→ TASK DIRECTIONS: Reproduce exactly the stretch of lines running from the line with "21] : K J D E" to the end of the entries below.
────────────────────────────────────────
Each row was made from one path, in order. Every step used is in the known rows, and no mark comes twice. Write each row's path.
Known rows
E J: [-19   9  -3   4  20  25 -57   4  -8  23 -24  12   4  -3  19 -41   5  19
  -8 -11 -19   3  14   7  -6  10  10  27   0 -36  19 -20 -11   1 -13  -2
 -15  -6   1   3 -12   6   1   8   0  -6   9  -5  -8 -12   4   0 -31]
E C K J H: [ 20   1   1  30 -11 -18 -35  -1  -1  34  25   0  -4  -4 -21  52  -7   0
 -20  -7   7 -15  36   5  21 -17  -6 -36   2  -7 -31  -4  10  12  -3  -9
  31  -1   6  18  26   6  -9 -44  -6  10  -3   1  10  18  -8  -8  15]
D K J H: [ 23  -6  10  -5 -13 -19 -28   3   2  22   8   4  -8 -16 -32  68  -2   0
 -21 -10   8  -6  36   4  13 -21 -10 -17   3  -8   9  -1  18   8   3  -2
   9  -1   3  14   6  20 -12 -42  -1   5  -1 -11   5   9  -9  -8  10]
E J H: [  0  -8  -7  16   2   8 -73   5   1  11   4  -3   5  -9 -21  -2  -3  20
 -11 -24  -4  -8  55  -4   9 -17  -4  -4  -7 -23 -13 -17   2  10  -5  -2
 -13  -6   1   5   8  10  -9 -39  -8   0  19  -7 -11   4  -7  -6  -9]
E C: [-20  12 -17  67  -1  17   6  14  12   4   6  -1   3  25  12 -47  -4  15
  10   7   3  11  -3  23 -10 -23   4 -19   4  -9 -29 -26 -12   1   0 -11
   1  -6   7 -33  10  11   8  28   1  16   2   4   4 -16  -3   2   0]
D E C: [-28  18  -5  33   6  16  19   3   3 -18  11   6  -6  22  24 -63  -3  10
  22  26  -2   4 -48  17 -19 -23   4 -26   1  -7 -28 -23 -12  -3  -7 -18
  -6   4   5 -19   4   7  18  18  -1   4  11  -2   3 -11 -13  12  13]
J H: [  8   1   2  11 -11  -6 -43   6  10  -7  12 -15   4 -21 -31  24  -6   9
  -6 -17   5  -5  63  -1  10 -39  -6 -10  -2  -1 -31  -5  12   7   8  -1
  -2 -13   4  -9   6  22 -17 -27  -3   4  18   1   1   6  -8 -15   5]
C E J H: [ -4 -19 -11   1   3   2 -59   2  -7   4  11   3   8 -20 -27 -18  -9  13
  -5 -14   4  -2  33  -9  13 -16   2  -5 -10 -11  -2 -16   1  11   3  -8
  -9   0  -1  -4  11   4  -6 -40  -9  -1  18   2 -13   6   0  14  -5]
E C J: [-23  -5   5  70  15   7 -13  17  15 -10  20 -10  -2  23  26  -4   3  -3
   6   9   5  13  -2   4  -4   5   2  -8  -3  16  -9   8  -2  -7 -18 -21
 -11  -4   5 -29  10  -3  -1  44   2  11  -3  21  -5 -18   9  -7  10]
J D E C K: [ -4  13 -10 -13  -3   3  66 -10 -13   7  15   5   0  27  25 -21  -7  -8
   4   6  -8  -5 -43   3  -4   4   4 -42  -2  22 -39  -7  -1  -1  -1   3
  22  11   4   6   6 -30  23   9  -2   1 -11   7  17   6  -7   2  -3]
E C K: [ -5  13 -15  17  -4  -1  46  -2  -7  33  15   5   0  29  23   8  -9  -2
  -8  -8  -9   1 -22  12   1   0   9 -46   1  15 -51 -12   3   2   1  -1
  20   0   6 -12  13 -16  21  22   3   8  -7  17  22  -1  -3 -11 -15]
D K C J H: [  9 -33  10   1  -3 -14 -19   2  15   0  36 -17   2   2 -26  75  -4  -9
  -6 -16  15  -6  29 -18   7 -15 -13 -14  -5  26 -17  19  10   3   1  -5
  -7  -7  -4 -10  17  11  -8 -20   1   7  -1  18  -5   7  -5 -23  14]
E J D K: [  8 -13 -10 -67  -7  16  43   4  -7   5 -36  12   4   8  -8  -2   6  -2
  -9 -16  -2   9 -12  -4 -13  31  -9   8  -1   0  48  -2   4  -6  12  30
 -25  16  -7   4 -29 -10  12  27   4  -4 -23 -15  -4 -17  -1   8 -33]
D K C E J H: [  3 -33 -11 -25   2   1 -34  -3  -8  17  15   9   8  -5 -32  12 -10   5
  -7 -18   8  -4  13 -14   9  -8  -3  -7  -7  -3   3 -13  -1  11   8  -4
 -11   3  -6  -7  16   6   8 -43  -5   2   8   5 -13   7  -5   9  -4]
C E: [-17   2  -3 -14   6 -12   5   6 -12 -16   9  13   9 -31  -9 -37  -6 -12
   9  14   4  16 -22   3   0 -18  19  22   0  26  15   1   1  -3  26 -13
   1  -6   2 -34  -5  11  -1  33   5   0   9  17   3  -3  18  27   6]
C D K J: [ 17  13  20 -17 -11 -22 -16  -1 -17  43 -21  29 -15  -1  13  83  11 -10
 -23  14 -11  12 -10  14  -7  -1  -6  11   8 -10  31  13   9  -2   5  14
  25   7   1  16  -7  24 -11  16  12 -10 -21  -7  16  -1  -4  -6  -8]
J D: [  3   8  -5 -20 -11  11  14   5   5 -23 -16 -17  21 -20 -16 -47   6  -3
   4  -5  -1  -1  32  -7  -1   2  -9  37   4  10  16  12 -10  -5  21  27
   5  -6   5  -4 -17   3 -20  31  -4   0 -13  -7   0  -2  13  -2  -3]
D E C K J H: [ 15   3   8  14  -7 -19 -23  -6  -5  23  27   4  -7  -6 -18  39  -6  -2
 -14  -1   5 -17  15   3  16 -22  -6 -42   1  -6 -27  -5  10  10  -7 -12
  29   4   6  25  22   3  -5 -53  -7   4   2  -5  10  21 -13  -2  20]
D K E J: [  2   7  -6  -2  14   9 -12  -3   0  22 -35  13 -12   5  17   0   4  14
   1  -6  -8   3 -24  14  -4  36  17  22   4 -44  31 -16  -4   0 -16  -9
 -19  -3  -7  15 -14  -4  16 -15   5  -5  11  -9  -8  -7   5   8 -24]
J D E C: [-21  12  -8  23   0  20  34   3   5 -28   7  -1   2  20  12 -86  -1   6
  25  25   2  -1 -39   9 -16 -11  -3 -17  -1   0 -17 -18 -18  -3  -1  -4
  -1   9   3 -11   1  -4  14  20  -6   4  -1 -12  -3  -6  -8  21  15]
C K: [  4  22  -1 -19  -5  -9  35  -8 -12  26   4   2   1   3  19  43  -5 -10
 -12 -13 -14  -1  -4   4   4   0  12 -17   3  23 -37   5  15  -2   7   6
  18  -5   4   0  -4  -6   5  14   6  -3  -5  15  23   4   1 -21 -20]

Which path is each row?
[  5  -1   1 -50 -20  -8  27  -4 -15  14 -34  18 -10  17  15  77   6  -5
 -10   2 -15  30 -10   1 -21 -13 -11  -4  -1  19   4  12  13  -8  22  33
  -8  10  -6 -17 -15  15   3  45  15 -20 -12  -2  13 -17 -14 -11 -36] : C D K
[  7  -5  -5  21   3   1 -63  -2   8   4  -2 -10  -2 -14 -18   2  -5  18
  -2 -16   3 -10  42  -2  15  -6   2   4  -2 -35 -13 -12  -1  11 -11 -12
  -4 -12  -2  11  11   7  -7 -55  -6   1  26  -9 -10  11  -2  -2   0] : K E J H
[  6 -24  -3  44  -3 -12 -11   6  20 -11  22 -19  -9  12 -19  41  -8   2
   2  -4  21   2  20  -1  12  -6  -6 -33  -4  12 -24   5   9   3 -13 -18
 -11  -2  -1 -10  22  -2  -1 -27  -2  11   9  10  -7  -2  -4  -6  22] : D K E C J H
[  6   4 -12  -7   3  16  -6  -1   3 -12 -29 -11  16 -13  -3 -67   7   6
   7  -4  -3  -9  11  -7   5  34   1  50   2 -26  34   3 -23  -1   1  16
   4  -4  -1  19 -12 -12 -10   0  -6  -2  -8 -13 -12   4  19  13  -8] : K E J D
[ -8  -6   2  63  11  -7  27  10  19 -13  11 -11 -13  28  24  17   2  -7
  12  15  14  12 -29  11  -2  20   7  -6   2  12   0  10   2  -6 -23 -25
 -12  -2  -1 -20   9 -12  10  31   6  12  -2  16  -4 -14   9  -3  17] : D K E C J
[-11  18  14 -46  -1   8  28  -9  -4 -52  -8  -2   3 -23   9 -64   6  -9
  22  25  -9  -6 -32  -8 -15  -8  -3  24   1  12  15  11  -5  -9   6  10
  -7   6   1  15 -25   0  -8  12  -3 -15   4 -22  -2   3  -3  11  14] : J D E
[-11  -1  23 -41  11   4  31 -11  -1 -50  11  -7   3 -10  14 -44   9 -20
  23  27  -3 -13 -41 -19 -14   5  -5  29  -1  25  19  28 -10 -10   2   5
  -4   6  -2  12 -15  -5  -5  10  -1 -14  -4  -7  -7   8   2   4  27] : K C J D E
[ 25  11  -1 -21 -10 -14  69  -6  16 -18 -28 -11 -11  -6  -8  28   1  -5
  13   7  15   5 -22  11   1  22   8  23  11  -7  23   9   6  -6   8   3
  -1  -8  -6   7 -16  -3   5   2   9   1   1  -8   2   2  10   4   6] : J D K E
[ 12  -4  -8  16   1  -5 -45  -7   2  15   4  -7  -3  -6 -15  17  -8  14
  -6 -19   1 -13  29  -4  18  -1   4  -9  -4 -27 -22 -11   4  12 -11 -10
   2  -8  -3  20  14  -7  -2 -59  -6   2  21   0  -4  16  -3  -5  -3] : C K E J H
[  7 -24  -6 -33  -7   5  68   9   5 -13 -16  -1   0  22  -7  12   6 -10
   0  -7  10  17 -24  -2 -10  28 -13 -12  -1  29  40  11   6  -9   8  21
 -21  16  -5 -10 -16 -16  12  44   5   3 -31  -2  -2 -20   1   3 -10] : E C J D K
[ -2  -7   5   1  -1   5   6   9   9 -35  -6 -23  16 -12  -2 -31  11 -12
   4   0   3   1  29 -16   3  21 -10  39  -1  25  27  33  -9  -9   5  17
  -1  -2   2  -3 -13  -9 -24  44  -3   1 -18   3  -7  -3  20  -5   6] : C J D
[-12   7  23 -33   6   4  22  -6  -3 -58  -2  -7   0 -17  17 -53   9 -15
  21  26  -6  -5 -32 -13 -12   4  -4  22  -3  24  23  24  -2 -12  -4   4
 -13  10  -1  15 -22  -6  -9  16  -3 -16   0 -15  -7   2   2   7  23] : C J D E
[-24  -4  -9  -8  22  14 -44   5 -19  14 -11  27  10 -13   7 -57   0   7
  -1  -2 -11   7 -14   0  -3  14  18  28  -4 -17  35 -18 -12   1   1 -11
 -14   2  -1 -11  -5  -1   7   7  -1  -4  11   6 -11  -8  13  26 -19] : C E J
[ 14  -8  -3 -59 -17   5  65   5  -1  -9 -29   3   1   6 -16  13   5  -7
  -5 -12   3  13  -6  -3 -11  13 -11   2   3  18  40   7  11  -7  23  30
 -18   9  -5  -6 -28  -2   5  35   6  -1 -26  -8   3 -15  -3   1 -21] : J D K
[ 18  33   1  10  -4 -25  44 -13   9   6  -4 -12 -14  -5  16  44  -7  -7
   7   8   0  -6 -24  15  12  10  24  13  12  -9 -27   9  10  -1  -4 -14
  24 -19  -1  12   1  -8   5 -15   9   2  14  12  18  16  12 -10   7] : C K E
[ -1  -9  -6  32   2   6  20   8  15 -36   2 -25  11   4   3 -46   7  -9
  15  11  13   0  10  -7   5  23  -7  25   1  14  17  22 -17  -7  -2   5
   6  -2   1  -4  -1 -18 -12  26  -4   8 -18   8 -10  -1  21   5  20] : K E C J D
[ 22   6   9  12 -11 -22 -38  -4  -3  33  21  -1  -4 -18 -23  63  -5  -2
 -24 -13   3 -16  48  -2  21 -21  -4 -23   3  -4 -23   3  15  11  -2  -4
  28  -4   5  22  16  11 -18 -46  -3   6   1  -1  13  21  -6 -13  11] : C K J H
[ -5  17  -2  25  19  12 -40  -3   2  17 -26   7  -3  -5  19 -28   4  17
   5  -1 -11  -2 -10  12   1  25  20  39   4 -50  17 -15 -12   1 -19 -13
  -7 -13  -2  13  -9   0   5 -19   2  -3  22  -5 -10  -1   7   5 -15] : K E J
[ -1  23  26 -40   2   0  11  -9  -8 -35  -8   6  -2 -27  10 -49  10 -13
  12  32  -6 -13 -30  -4  -9  -1  -4  25   3   2  29  15  -8  -7  -1   5
   8  10   2  29 -21   5 -13   1  -3 -12  -4 -26  -1  12  -1  16  21] : K J D E
[ -2 -29  -8  -3   5   3 -52  -2  -5  13  20   4  11 -14 -29  -8  -9   7
  -5 -14   5 -10  25 -14  11 -15   0   4  -7  -7  -5 -12  -8  11   7  -9
  -1  -5  -3  -5  20   6   1 -42  -8   3  14   7 -14  11  -2   8   1] : K C E J H
[ -1  -6  -8 -29 -18  -3  34  -2 -13  15 -26  17 -12  33  19  53   4   0
  -6   6  -8  30 -19   7 -24 -10 -13 -24  -3  15  -8  -2   7  -5  18  26
  -4  14  -6 -24  -3   9  13  49  12 -12 -15   2  11 -18 -18  -5 -31] : E C D K
[-26  15   9 -18  22  23 -41  -4 -14   1 -15  22  -3  -7  28 -59   7  14
   6   4 -22  -4 -29   2 -17   9  11  20  -4 -30  20 -19 -10  -2 -19  -8
 -20   5  -2  17 -19   1   9  -8  -2 -17  20 -16 -11  -6  -5   9 -17] : D E J
[ 18  12  -4  -7  -8  -3  16  -1  -8  17  -2  -1  13  -3  -4 -21   5 -12
 -12   7   0 -13   5   1  10  23  -8  11   7   0  19  13 -16   1   9  19
  40   6   7  21   0 -11 -13  12  -5   4 -34  -7   8  12  13   5   6] : E C K J D
[  1 -23  21  -5  14  -7  26   1  11   8  24  -4   0  18  13  66   5 -23
  -3  -1   5   4 -21 -11  -9  15  -2  17   2  36  14  32   3  -8  -1  -6
 -12  -6  -5 -17   2   8   1  32  12   4 -17  31  -3  -8   6 -26   9] : D K C J
[-10  19  -7  -2   1  -1  54 -11 -12  15  20   9  -6  28  32  -6  -8  -6
   2   6 -11  -2 -47   9  -7  -3   9 -49  -1  19 -50 -11   4   0  -4  -6
  19   9   4  -1   9 -24  24  11   2  -1  -4   9  19   3 -10  -3  -5] : D E C K
[ 11 -11  -8   2  -5  -6 -44  -8  -1  10 -11  -1  -7  -2 -15  34  -2  15
  -5 -11  -1   0  31  -8   8  -7  -6  -4  -6 -27 -13  -8   1  10  -7   5
  -4  -3  -6  12  12   3  -4 -47  -3  -6  19  -6  -9   9 -10  -3  -9] : C D K E J H
[ -4 -20  -1  54  -3  -5 -35  11  17 -15  31 -21  -1   7 -16  16  -6   4
   0  -6  14  -1  44  -5  13 -19  -9 -28  -7  16 -33   2   6   5 -13 -15
  -8  -5   3 -16  23   6  -9 -14  -6  11   9  13  -8  -2  -5 -13  21] : E C J H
────────────────────────────────────────
→ RESULT OF THIS TASK:
   8  10   2  29 -21   5 -13   1  -3 -12  -4 -26  -1  12  -1  16  21] : K J D E
[ -2 -29  -8  -3   5   3 -52  -2  -5  13  20   4  11 -14 -29  -8  -9   7
  -5 -14   5 -10  25 -14  11 -15   0   4  -7  -7  -5 -12  -8  11   7  -9
  -1  -5  -3  -5  20   6   1 -42  -8   3  14   7 -14  11  -2   8   1] : K C E J H
[ -1  -6  -8 -29 -18  -3  34  -2 -13  15 -26  17 -12  33  19  53   4   0
  -6   6  -8  30 -19   7 -24 -10 -13 -24  -3  15  -8  -2   7  -5  18  26
  -4  14  -6 -24  -3   9  13  49  12 -12 -15   2  11 -18 -18  -5 -31] : E C D K
[-26  15   9 -18  22  23 -41  -4 -14   1 -15  22  -3  -7  28 -59   7  14
   6   4 -22  -4 -29   2 -17   9  11  20  -4 -30  20 -19 -10  -2 -19  -8
 -20   5  -2  17 -19   1   9  -8  -2 -17  20 -16 -11  -6  -5   9 -17] : D E J
[ 18  12  -4  -7  -8  -3  16  -1  -8  17  -2  -1  13  -3  -4 -21   5 -12
 -12   7   0 -13   5   1  10  23  -8  11   7   0  19  13 -16   1   9  19
  40   6   7  21   0 -11 -13  12  -5   4 -34  -7   8  12  13   5   6] : E C K J D
[  1 -23  21  -5  14  -7  26   1  11   8  24  -4   0  18  13  66   5 -23
  -3  -1   5   4 -21 -11  -9  15  -2  17   2  36  14  32   3  -8  -1  -6
 -12  -6  -5 -17   2   8   1  32  12   4 -17  31  -3  -8   6 -26   9] : D K C J
[-10  19  -7  -2   1  -1  54 -11 -12  15  20   9  -6  28  32  -6  -8  -6
   2   6 -11  -2 -47   9  -7  -3   9 -49  -1  19 -50 -11   4   0  -4  -6
  19   9   4  -1   9 -24  24  11   2  -1  -4   9  19   3 -10  -3  -5] : D E C K
[ 11 -11  -8   2  -5  -6 -44  -8  -1  10 -11  -1  -7  -2 -15  34  -2  15
  -5 -11  -1   0  31  -8   8  -7  -6  -4  -6 -27 -13  -8   1  10  -7   5
  -4  -3  -6  12  12   3  -4 -47  -3  -6  19  -6  -9   9 -10  -3  -9] : C D K E J H
[ -4 -20  -1  54  -3  -5 -35  11  17 -15  31 -21  -1   7 -16  16  -6   4
   0  -6  14  -1  44  -5  13 -19  -9 -28  -7  16 -33   2   6   5 -13 -15
  -8  -5   3 -16  23   6  -9 -14  -6  11   9  13  -8  -2  -5 -13  21] : E C J H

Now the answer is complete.